If the truth be told, despite becoming more media savvy as time went by, she was as manipulated as it is possible for anyone to be - by money-men, PR agents and TV producers.

For many of us, the most poignant part of her all-too-short story was not the ups and downs of celebrity life, but the way it all came to such an abrupt end. In an age where we don't much like to discuss or even acknowledge death, the passing of someone so young and full of passion is sobering.

Again, we like to think that we are in control of our personal destinies, that Father Time has his watch conveniently synched to ours. But as John Lennon put it, "life is what happens when you're busy planning something else."

We may talk of prolonging life through anti-ageing treatments, bio-enhancement techniques and even cryogenics, but life remains a fragile, precious gift and we should never treat it lightly.

Which is why, even for the least religious among us, these days of Easter should not be seen as mere holidays, but as "holy days".


Ours is an age where it seems that the sacred is slowly being eroded from every part of life. Yet surely there is value for each of us in this rare opportunity for reflection and renewal.

Easter is, after all, the commemoration of a death -- the brutal and mostly unexpected death of a young man who showed enormous promise but who was, as prophets had foretold, cut down in his prime.

Easter is a reminder of the certainty and unpredictability of death.

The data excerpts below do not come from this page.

Points, in no order, along strands that fork and pass close to each other.
Points whose rows are less than 88.2 apart are linked; no others are. Some points are linked to none.
k_206: [  10  -48  -15   -4  -13    6  -18   -5    3   10    9 -107    4   22
    1    5   26  -49   -9   -5]
k_775: [ 54  27  56 -11  -4  -7 -15  34   6  11 -29  19   7  18  12 -15 -13  -5
 -47  15]
k_810: [  7 -14 -18 -11  -4 -44 -16  -2 -18   5  22   8  14  41  21   0  53   0
  49 -35]
k_71: [-19 -46  -8   7 -12 -18 -25  -6   9  -1  -7 -89  12   5   0  -1 -13 -32
 -15  13]
k_707: [-12 -22  44 -10 -26 -31  11  37   0 -12  -5  50  -9  24  -9 -17 -15   3
 -22   8]
k_84: [-18 -41  -8  -5 -33   0  13 -74   1  21  22   7  24  -3 -18  12  -4 -58
  33  -3]
k_331: [-24 -62 -12  15  15  -8 -20   5 -45  17 -44 -22   7 -30  45   0  24   6
  20 -12]
k_746: [ 22  -6 -27  -8  -7 -10 -32   1 -26  25   5 -55  -2 -13  47 -14  53 -39
  49 -60]
k_779: [-12  -4 -27  13 -36 -33 -32  51 -25 -17 -21 -11  -9 -14  29   2  16   1
  30 -15]
k_315: [ 14   7  18  13   9  40  -6 -39 -14   8 -11  32 -26 -69 -59   9   1  32
   6 -14]
k_593: [-26 -17  11  30  60  -8  12 -35 -20   3   7 -24 -22 -40 -31 -19  30  31
   9  -1]
k_759: [ -9   9 -13  26  43  20  32  -2 -26  -6  21  28 -17  -6 -36 -26  33  53
  48  -1]
k_870: [-10  -9  29 -33  11  50  15  27   3  -3   9  59 -38 -30 -48  11 -34  35
  -9  22]
k_558: [ 18 -15  -9  29 -10  28  12  -5   1   9 -11  54  28 -34 -37  37 -44  26
  32  33]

It recalls for us the words of the biblical Ecclesiastes, "There is a season for everything under heaven." There is a time to be born, it says, as well as a time to die.

Yet Easter is far from a morbid season.

It is an opportunity to reflect on the Christian hope of triumph springing out of tragedy; the concept that on the other side of life's tragedies, life's "wildcards", we can discover the wonders of resurrection, renewal and regeneration.

At the very least, Easter provides an opportunity to reflect, to call to mind all the good things we've been given in life - especially when we might be focussed most on what we've lost.

It's a time for restoration, of damaged relationships and hitherto lost opportunities.

And it's our chance to relate, spending quality time investing in the people who count most: family and friends.